Falou também de uma religiosidade no seu trabalho com os materiais, do hibrido…
Há quem diga que eu sou pós-colonial porque já não venho com aquela postura de colono que quando vai, vai ensinar alguma coisa àqueles selvagens. Eu tento perceber o que aquelas pessoas sabem, os seus fantasmas, os seus gostos, o cruzamento de culturas mas nesse sentido… sei lá, a relação com o sagrado, a obsessão com a morte que os camponeses têm, a obsessão com o jogo que é a encenação dessa morte, o jogo da vida, o acaso, a sorte, como aquele filme do [Michael] Cimino “O Caçador” e a roleta russa que é um ritual muito intenso, como são os combates de galos das Filipinas. Não é um divertimento, as pessoas levam aquilo muito a sério.

Mas ainda é possível encontrar essa contemporaneidade ou as mudanças foram tão acentuadas que se perdeu um pouco?
É sempre especial e diferente. Mesmo que seja uma cópia de Las Vegas, é sempre diferente, e Las Vegas é diferente de Macau. Para mim, nunca nada está perdido. As pessoas de Macau estão todos os dias a construir diferenças. Nunca tive nostalgia de Macau. Cheguei em 1962 e havia aquela Praia Grande, e depois nos anos 70 deitaram aquelas casas abaixo… É a mesma coisa de quando olhamos para aquelas fotografias de criança quando tinhamos cabelos loiros, ou quando estamos a fazer músculo na juventude. Ficamos é com grande estima com o processo da vida. Eu fico com mais curiosidade do que nojo! Importa mais o esplendor da vida. Também ninguém gostava dos arranha-céus de Nova Iorque, ou de Chicago, e depois a geração seguinte incorporou aquilo no seu gosto. Mas aquilo só podia ser feito na América, nunca na Europa, porque ali havia um território mais livre, mais desocupado, e isso também fazia as mentes mais livres, com mais desejos, a realidade não era tão normativa. O que eu digo é que nos temos deixar penetrar por novos modos de olhar, outras formas de dizer as coisas. Quer dizer, não se escreve da mesma maneira depois da literatura americana do Miller, ou do Scott Fitgerald. De repente, abriu-se o espaço da escrita, e no cinema também foi a mesma coisa.

(...)

Nestas ausências e presenças, em Macau ou em Lisboa, considera-se um outsider no meio da arquitectura portuguesa?
Sempre achei isso engraçado. Tinha um aluno meu no Técnico que os pais eram imigrantes açorianos nos Estados Unidos e, por uma razão qualquer de afecto com Portugal, mandaram-nos estudar um ano no Técnico. Eu chamava-lhe o luso-português. Realmente, a nossa cultura deve mais aos luso-portugueses do que aos portugueses. Como o Eça que era um português exilado, ou o Jorge de Sena, e o próprio Saramago que acabou lá naquela ilha de Lanzarote, nas Canárias, e o Camões. Este país é capaz de ser um pouco auto-fágico, pequeno demais, as pessoas concentram-se em pequenos conflitos e não criam distancias e é preciso criar distâncias para depois vir mais livre, desafogado, redescobrir as maravilhas, olhar para a costa atlântica ou para o Alentejo, com um olhar mais largo, menos cego de conflitualidade, porque aqui é difícil não estar sempre envolvido num conflito qualquer… Mas Portugal também é muito cruel em receber os luso-portugueses, como este pobre ministro que esteve no Canadá. Ninguém lhe perdoa isso! (risos)

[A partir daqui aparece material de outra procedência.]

[+7.24,-6.71,+7.38,-8.24,-2.41,-2.70,+6.05,+1.43,-0.71,-0.97,-4.39,+5.00,+5.00,+8.16,-0.26,+0.77,+4.81,-3.68,-4.01,-6.37,+0.58,+3.83,-7.47,+6.93,-6.38,-2.14,-0.94,-7.61,+6.36,+6.43,-3.34,-7.32,-6.23,+6.26,-2.35,-3.30,+4.55,-0.31,-1.82,-4.18,+3.52,+1.80,+2.39,-8.20,+5.48,+0.51,-7.97,+0.68,+5.33,-7.90,-7.96,+5.70,-6.66,+7.79,-5.27,-6.64,+4.25,-7.54]  Vuteg
[-4.51,-4.78,+2.63,-0.71,+2.57,-1.09,-6.36,-0.67,-3.62,-0.31,-1.00,-3.86,+7.15,+4.42,+8.08,-0.50,-2.98,+1.95,+5.79,-1.28,+7.15,+1.21,+0.95,-5.56,-0.42,+6.62,-1.90,-5.49,+6.72,+6.17,+1.62,-4.17,+7.60,-4.98,-0.67,+6.03,-5.99,+1.94,-1.80,+0.27,+1.48,-0.32,+1.88,-0.05,+1.54,+6.05,+0.08,-2.15,-2.68,+0.53,-4.50,-3.51,+0.79,+6.97,+6.54,+6.99,+8.13,+4.79]  Zop
[+7.82,+3.05,+4.90,-2.05,-5.90,+3.19,-1.36,+6.72,+4.26,+4.89,-0.94,+8.03,-7.57,-5.37,-0.68,-4.12,+3.66,+7.23,+6.15,-2.29,-8.05,-1.01,+2.99,+2.38,+1.78,-8.04,+6.28,+5.69,-7.04,-3.96,-6.29,-1.38,+7.34,-0.08,+5.79,-0.24,+3.01,+0.23,-1.93,-6.74,+4.24,+3.50,+4.63,+0.54,-0.62,+3.22,-6.46,-4.09,+1.29,+6.71,+0.40,+7.55,-7.59,+3.19,-5.83,+2.19,-2.24,-7.62]  viv
[+7.82,+3.05,+4.90,-2.05,-5.90,+3.19,-1.36,+6.72,+4.26,+4.89,-0.94,+8.03,-7.57,-5.37,-0.68,-4.12,+3.66,+7.23,+1.47,-2.29,-8.05,-1.01,+2.99,+2.38,+1.78,-8.04,+6.28,+5.69,-7.04,-3.96,-6.29,-1.38,+7.34,-0.08,+5.79,-0.24,+3.01,+0.23,-1.93,-6.74,+4.24,+3.50,+4.63,+0.54,-0.62,+3.22,-6.46,-4.09,+1.29,+6.71,+0.40,-3.60,+4.18,-4.45,+7.91,+5.30,+7.81,-1.33]  rakav
[-4.37,-6.70,+3.04,-5.90,-1.70,+0.35,+1.00,+7.64,-6.40,+3.70,+2.23,+5.93,+8.25,-0.77,+7.46,+2.70,+6.07,-6.24,-4.47,-4.96,+7.58,+7.39,-7.21,-5.04,+4.14,+3.17,-7.74,-3.15,-5.01,-6.22,+5.85,+5.34,+3.49,-2.09,-1.51,-0.44,-0.54,-8.05,-2.31,-7.18,+5.55,-5.22,+1.05,+5.04,-3.93,+5.00,+0.13,+7.53,-1.08,+1.15,-6.03,-1.92,+3.21,-5.52,-4.86,-7.41,-7.49,+4.53]  lemep
[+4.25,+1.47,+5.12,+3.16,-6.30,+3.43,-7.50,-1.79,+1.64,+4.42,+5.74,+0.77,-5.09,-2.41,-3.01,-7.60,+8.18,+0.74,-0.59,+4.92,+6.40,-7.80,-3.14,+4.67,+1.15,-1.37,+5.36,-1.18,+3.16,-4.73,+3.60,+6.28,-3.60,+7.81,-1.47,-7.43,-4.54,-6.28,-7.62,-7.32,-5.77,-0.42,+6.45,+3.43,+7.95,+4.92,+3.79,-6.79,-3.45,+3.24,-2.15,-4.05,+7.26,-3.64,+6.72,+3.54,-6.60,-1.96]  tem
[-4.67,-0.89,-5.26,+4.33,+4.18,+2.48,-2.47,+1.72,-0.08,+7.62,-0.41,-2.38,-6.03,-8.13,+5.51,-3.65,+0.24,-4.15,-6.11,+2.01,-8.06,+6.99,+1.44,+7.00,-6.87,-5.09,-7.56,-0.48,+4.76,+5.83,+6.44,-6.55,-2.01,+2.36,-2.58,+5.47,+1.75,-4.85,-7.64,-2.73,+0.63,-1.76,+0.90,+5.88,-1.14,+4.69,+2.56,+8.23,+4.72,+1.71,+5.81,-3.85,-2.00,-0.70,-4.91,+5.74,-2.84,-5.74]  Tigo
both Vuteg lemep:   [+5.00]
find: [+4.25,+1.47,+5.12,+3.16,-6.30,+3.43,-7.50,-1.79,+1.64,+4.42,+5.74,+0.77,-5.09,-2.41,-3.01,-7.60,+8.18,+0.74,-0.59,+4.92,+6.40,-7.80,-3.14,+4.67,+1.15,-1.37,+5.36,-1.18,+3.16,-4.73,+3.60,+6.28,-3.60,+7.81,-1.47,-7.43,-4.54,-6.28,-7.62,-7.32,-5.77,-0.42,+6.45,+3.43,+7.95,+4.92,+3.79,-6.79,-3.45,+3.24,-2.15,-4.05,+7.26,-3.64,+6.72,+3.54,-6.60,-1.96]  tem
find: [+7.82,+3.05,+4.90,-2.05,-5.90,+3.19,-1.36,+6.72,+4.26,+4.89,-0.94,+8.03,-7.57,-5.37,-0.68,-4.12,+3.66,+7.23,+6.15,-2.29,-8.05,-1.01,+2.99,+2.38,+1.78,-8.04,+6.28,+5.69,-7.04,-3.96,-6.29,-1.38,+7.34,-0.08,+5.79,-0.24,+3.01,+0.23,-1.93,-6.74,+4.24,+3.50,+4.63,+0.54,-0.62,+3.22,-6.46,-4.09,+1.29,+6.71,+0.40,+7.55,-7.59,+3.19,-5.83,+2.19,-2.24,-7.62]  viv
both viv Tigo:   [-0.08]
both viv Vuteg:   [-0.94]
find: [-4.51,-4.78,+2.63,-0.71,+2.57,-1.09,-6.36,-0.67,-3.62,-0.31,-1.00,-3.86,+7.15,+4.42,+8.08,-0.50,-2.98,+1.95,+5.79,-1.28,+7.15,+1.21,+0.95,-5.56,-0.42,+6.62,-1.90,-5.49,+6.72,+6.17,+1.62,-4.17,+7.60,-4.98,-0.67,+6.03,-5.99,+1.94,-1.80,+0.27,+1.48,-0.32,+1.88,-0.05,+1.54,+6.05,+0.08,-2.15,-2.68,+0.53,-4.50,-3.51,+0.79,+6.97,+6.54,+6.99,+8.13,+4.79]  Zop

[+2.02,+2.64,-1.76,+1.73,+1.75]  vit
[+2.02,+2.64,-1.76,+6.10,-2.55]  did
[+0.55,+1.74,-8.31,+7.72,-4.16]  mukev
[-2.87,+6.09,-6.91,+6.10,-7.91]  Zunu
find: [+2.02,+2.64,-1.76,+6.10,-2.55]  did
both Zunu did:   [+6.10]

[-8.95,+3.09,-0.30,+2.19,-7.72,-3.43,+0.42,+7.84,-0.39,-3.05,+1.65,+1.41,+3.41,-4.38,-7.65,-0.48,-1.99,-0.66,-3.75,-5.53,+3.34,-0.47,-4.41,-2.51,-6.25,+0.60,-1.19,+4.30,+3.96,-3.60,+5.61,+3.76,-5.06,-9.26,+1.22,-4.66,-4.42,-8.95,-2.06,-3.00,+3.53,+1.05,-3.00,-6.08,+6.69,+5.67,-3.24,-4.04,-0.89,-3.36,-2.43] = bigi
[-3.50,+2.42,+1.39,-3.06,-0.50,+3.77,-1.58,-8.20,+3.95,+2.18,-0.15,-1.01,+4.33,+1.66,+2.00,-3.05,+2.30,-4.84,-1.55,-2.78,-1.34,-7.17,-2.58,+3.25,-1.32,+5.19,+3.37,-2.81,-3.91,+1.55,-0.60,+1.21,-5.78,-4.70,-5.48,-3.56,+5.09,-0.71,+1.27,+3.25,+2.19,-3.18,+3.58,-0.37,+1.65,-0.30,-3.36,-2.45,-1.01,-2.45,-6.21] = sozam
[-8.95,+3.09,-0.30,-3.37,-7.72,-3.43,+0.42,+7.84,-0.39,-2.51,+1.65,+1.41,+3.41,-4.38,-7.65,-0.48,-1.99,-0.66,-7.84,-5.53,+3.02,-0.47,+3.91,-2.63,-6.25,+0.60,-1.19,+4.30,+3.96,-3.60,+5.61,+3.76,-5.06,-9.26,+1.22,-4.66,+7.02,+1.83,-2.06,-3.00,+3.53,-1.16,-3.00,-6.08,+6.69,+5.67,-3.24,-4.04,-0.89,+7.57,-2.43] = rudum
find: [-8.95,+3.09,-0.30,-3.37,-7.72,-3.43,+0.42,+7.84,-0.39,-2.51,+1.65,+1.41,+3.41,-4.38,-7.65,-0.48,-1.99,-0.66,-7.84,-5.53,+3.02,-0.47,+3.91,-2.63,-6.25,+0.60,-1.19,+4.30,+3.96,-3.60,+5.61,+3.76,-5.06,-9.26,+1.22,-4.66,+7.02,+1.83,-2.06,-3.00,+3.53,-1.16,-3.00,-6.08,+6.69,+5.67,-3.24,-4.04,-0.89,+7.57,-2.43]  rudum
find: [-3.50,+2.42,+1.39,-3.06,-0.50,+3.77,-1.58,-8.20,+3.95,+2.18,-0.15,-1.01,+4.33,+1.66,+2.00,-3.05,+2.30,-4.84,-1.55,-2.78,-1.34,-7.17,-2.58,+3.25,-1.32,+5.19,+3.37,-2.81,-3.91,+1.55,-0.60,+1.21,-5.78,-4.70,-5.48,-3.56,+5.09,-0.71,+1.27,+3.25,+2.19,-3.18,+3.58,-0.37,+1.65,-0.30,-3.36,-2.45,-1.01,-2.45,-6.21]  sozam

[-1.29,+0.39,+0.43,+0.39,+2.84,+4.71]  fezap
[+5.85,-0.98,-1.02,-1.23,+4.03,-1.87]  sido
[-3.16,-1.40,-1.32,-1.42,+4.61,+6.61]  Nime
[-3.33,+0.90,+0.96,+0.89,+2.36,+6.50]  Zem
[-1.57,-4.39,-1.24,-4.38,+7.48,+5.49]  timis
[+5.26,+0.43,+2.89,+0.42,+6.50,-0.99]  taze
[-3.33,+2.91,-1.25,+2.89,+0.38,+2.90]  ragi
[+4.78,+4.44,+4.35,+4.44,-1.24,-1.44]  Fivu
[+7.17,+3.96,+3.84,+3.95,-1.24,-3.64]  kilu
[+2.67,+6.50,-3.32,+5.06,-1.78,+0.48]  gopus
both fezap taze:   [+0.43]
both ragi taze:   [+2.89]
both Fivu kilu:   [-1.24]
both Zem gopus:   [+6.50]
both Fivu timis:   [-1.24]
both Zem ragi:   [-3.33]

[+7.33,-5.90,-1.56,-5.08,-2.54,-5.80,-2.85,+5.82,-0.07] = sezo
[+3.66,-1.43,-3.23,+2.31,-7.55,-3.43,+3.24,+6.14,-1.22] = tudig
[+5.97,+2.67,-0.12,-3.15,-5.12,+5.82,-2.76,+4.66,-1.20] = Suz
[+8.21,+2.94,+2.95,+4.36,+0.28,-5.86,+3.46,-0.84,+1.59] = Luk
[+2.76,+0.86,+5.69,+0.08,+5.81,-3.61,-3.20,+3.27,+0.56] = zagal
[-3.56,-2.66,-6.98,+4.09,+2.45,+0.35,+1.68,+8.21,-2.88] = zuz
[+4.61,-9.37,+1.66,-4.18,+1.68,-3.80,+3.01,+2.94,+8.22] = sesa
[+4.04,-4.95,-2.25,-3.80,-3.48,+2.34,-1.43,+4.16,+4.12] = rami
[+2.24,-5.48,+4.40,-5.11,-4.34,+1.87,-0.29,+2.70,+4.13] = nagum
[+7.07,-3.14,+4.38,+2.16,+1.26,+3.07,-3.08,-2.36,-0.95] = volam
[+2.24,+3.75,+5.06,-0.67,-0.52,+2.38,-3.58,-0.25,+2.99] = kori
[+4.33,+3.03,+1.50,+3.54,-6.26,+0.70,+5.35,+4.61,-2.78] = Sefe
both sesa Luk:   [+2.94]
both sesa Sefe:   [+4.61]
both sezo Suz:   [+5.82]
both zuz Luk:   [+8.21]
both zuz sesa:   [+1.68]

E o Manuel Vicente é um luso-português?
Sou, sim. Sou um exemplo muito acabado disso mesmo. É difícil encaixar-se. É muito irritante. É-se sempre um intruso. É sempre difícil regressar a Portugal. Há sempre o estigma, ‘este tipo não é dos nossos’. Em Macau, é o mesmo. Mas esta frequentação do estrangeiro choca um pouco o indígena. É sempre um pouco segregado por mais simpáticas que as pessoas sejam. Vive-se sempre no meio de rejeições, que às vezes são estruturantes, nos pequenos ódios lusitanos de que é feito o nosso dia-a-dia neste cantinho. Sei lá, é a nossa condição. Mas o mundo também é ainda muito tribal, de certa maneira.